Department of Epidemiology and Biostatistics, University of South Carolina, Columbia, SC, USA.
Department of Mathematics, University of Arizona, Tucson, AZ, USA.
Bioinformatics. 2019 Sep 1;35(17):2891-2898. doi: 10.1093/bioinformatics/bty1041.
Integration of multiple genetic sources for copy number variation detection (CNV) is a powerful approach to improve the identification of variants associated with complex traits. Although it has been shown that the widely used change point based methods can increase statistical power to identify variants, it remains challenging to effectively detect CNVs with weak signals due to the noisy nature of genotyping intensity data. We previously developed modSaRa, a normal mean-based model on a screening and ranking algorithm for copy number variation identification which presented desirable sensitivity with high computational efficiency. To boost statistical power for the identification of variants, here we present a novel improvement that integrates the relative allelic intensity with external information from empirical statistics with modeling, which we called modSaRa2.

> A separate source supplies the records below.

-15 2 18 -16 38 -13 25 -13 -14 -21
-24 13 22 -31 9 -15 10 -12 -13 -13
-3 1 -1 -3 5 -3 0 -2 -2 0
-3 36 49 -17 -3 -6 -2 -17 53 -16
-23 33 5 -18 -37 -15 -8 -13 2 -7
|
-7 2 -13 -8 -15 -37 -18 5 33 -23
-16 53 -17 -2 -6 -3 -17 49 36 -3
0 -2 -2 0 -3 5 -3 -1 1 -3
-13 -13 -12 10 -15 9 -31 22 13 -24
-21 -14 -13 25 -13 38 -16 18 2 -15

-39 -54 15 -25 34
-22 -43 18 -21 35
-19 -28 8 -14 19
25 42 -9 22 -29
-18 -58 29 -30 37
17 39 -19 21 -35
25 -10 29 -8 33
-1 -34 26 -19 37
-40 -43 3 -19 19
-2 42 -31 22 -46
0 33 -24 19 -38
6 -17 18 -10 26
|
26 -10 18 -17 6
-38 19 -24 33 0
-46 22 -31 42 -2
19 -19 3 -43 -40
37 -19 26 -34 -1
33 -8 29 -10 25
-35 21 -19 39 17
37 -30 29 -58 -18
-29 22 -9 42 25
19 -14 8 -28 -19
35 -21 18 -43 -22
34 -25 15 -54 -39

0 56 5 -23
-9 0 -23 -21
|
-21 -23 0 -9
-23 5 56 0

-17 11 -8 -33 -3
-17 -16 -10 4 13
-10 -52 -6 50 37
-1 -3 -1 3 2
-3 43 -8 -22 -38
-12 -33 6 -30 36
-23 36 -23 -12 -30
-17 -2 -14 -3 -8
-7 1 -3 -12 -3
|
-3 -12 -3 1 -7
-8 -3 -14 -2 -17
-30 -12 -23 36 -23
36 -30 6 -33 -12
-38 -22 -8 43 -3
2 3 -1 -3 -1
37 50 -6 -52 -10
13 4 -10 -16 -17
-3 -33 -8 11 -17

29 -25 48 8 18 21 44
-9 43 -25 14 0 13 -30
18 -13 28 5 12 8 30
26 -25 44 7 15 21 39
-10 39 -25 11 -1 10 -29
-7 43 -22 15 2 15 -28
|
-28 15 2 15 -22 43 -7
-29 10 -1 11 -25 39 -10
39 21 15 7 44 -25 26
30 8 12 5 28 -13 18
-30 13 0 14 -25 43 -9
44 21 18 8 48 -25 29

0 36
-21 -4
16 -33
16 -6
-58 16
12 47
-33 -18
-7 12
-28 15
14 -51
|
-51 14
15 -28
12 -7
-18 -33
47 12
16 -58
-6 16
-33 16
-4 -21
36 0

-18 31 -44 4 -30
-19 29 -43 3 -30
-19 31 -45 3 -31
30 -10 48 8 40
26 -10 43 8 35
25 -9 42 8 34
|
34 8 42 -9 25
35 8 43 -10 26
40 8 48 -10 30
-31 3 -45 31 -19
-30 3 -43 29 -19
-30 4 -44 31 -18

-11 -16 -3 0 7 18 -3 -7 15
-1 -8 -18 1 12 4 -17 -10 10
15 -7 -7 6 -5 3 -14 -16 -10
-21 -24 -32 -16 16 25 -45 -19 3
5 1 1 -1 3 -2 -6 0 -19
|
-19 0 -6 -2 3 -1 1 1 5
3 -19 -45 25 16 -16 -32 -24 -21
-10 -16 -14 3 -5 6 -7 -7 15
10 -10 -17 4 12 1 -18 -8 -1
15 -7 -3 18 7 0 -3 -16 -11

29 -10 18 -6 -7 -10 21 1 -15 -15 -9 -5
2 5 -5 0 -5 0 1 -6 13 5 -4 1
44 -9 24 3 12 -7 10 -1 -28 -12 25 5
19 0 50 16 -1 -39 -6 8 20 -16 -5 8
|
8 -5 -16 20 8 -6 -39 -1 16 50 0 19
5 25 -12 -28 -1 10 -7 12 3 24 -9 44
1 -4 5 13 -6 1 0 -5 0 -5 5 2
-5 -9 -15 -15 1 21 -10 -7 -6 18 -10 29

Simulation studies illustrated that modSaRa2 markedly improved both sensitivity and specificity over existing methods for analyzing array-based data. The improvement in weak CNV signal detection is the most substantial, while it also simultaneously improves stability when CNV size varies. The application of the new method to a whole genome melanoma dataset identified novel candidate melanoma risk associated deletions on chromosome bands 1p22.2 and duplications on 6p22, 6q25 and 19p13 regions, which may facilitate the understanding of the possible roles of germline copy number variants in the etiology of melanoma.
http://c2s2.yale.edu/software/modSaRa2 or https://github.com/FeifeiXiaoUSC/modSaRa2.
Supplementary data are available at Bioinformatics online.
整合多个遗传来源进行拷贝数变异检测(CNV)是一种强大的方法,可以提高与复杂性状相关变异体的识别能力。虽然已经表明,广泛使用的基于断点的方法可以提高识别变异体的统计能力,但由于基因型强度数据的噪声性质,仍然难以有效地检测信号较弱的 CNV。我们之前开发了 modSaRa,这是一种基于正常均值的筛选和排名算法的模型,用于拷贝数变异识别,它具有较高的计算效率和理想的敏感性。为了提高识别变体的统计能力,我们提出了一种新的改进方法,该方法将相对等位基因强度与经验统计建模的外部信息相结合,我们称之为 modSaRa2。
模拟研究表明,modSaRa2 显著提高了现有分析基于阵列数据的方法的敏感性和特异性。对弱 CNV 信号检测的改进最为显著,同时也提高了 CNV 大小变化时的稳定性。该新方法应用于全基因组黑素瘤数据集,鉴定出与染色体带 1p22.2 相关的新型候选黑素瘤风险缺失,以及在 6p22、6q25 和 19p13 区域的重复,这可能有助于理解种系拷贝数变异在黑素瘤病因学中的可能作用。
http://c2s2.yale.edu/software/modSaRa2 或 https://github.com/FeifeiXiaoUSC/modSaRa2。
补充数据可在生物信息学在线获得。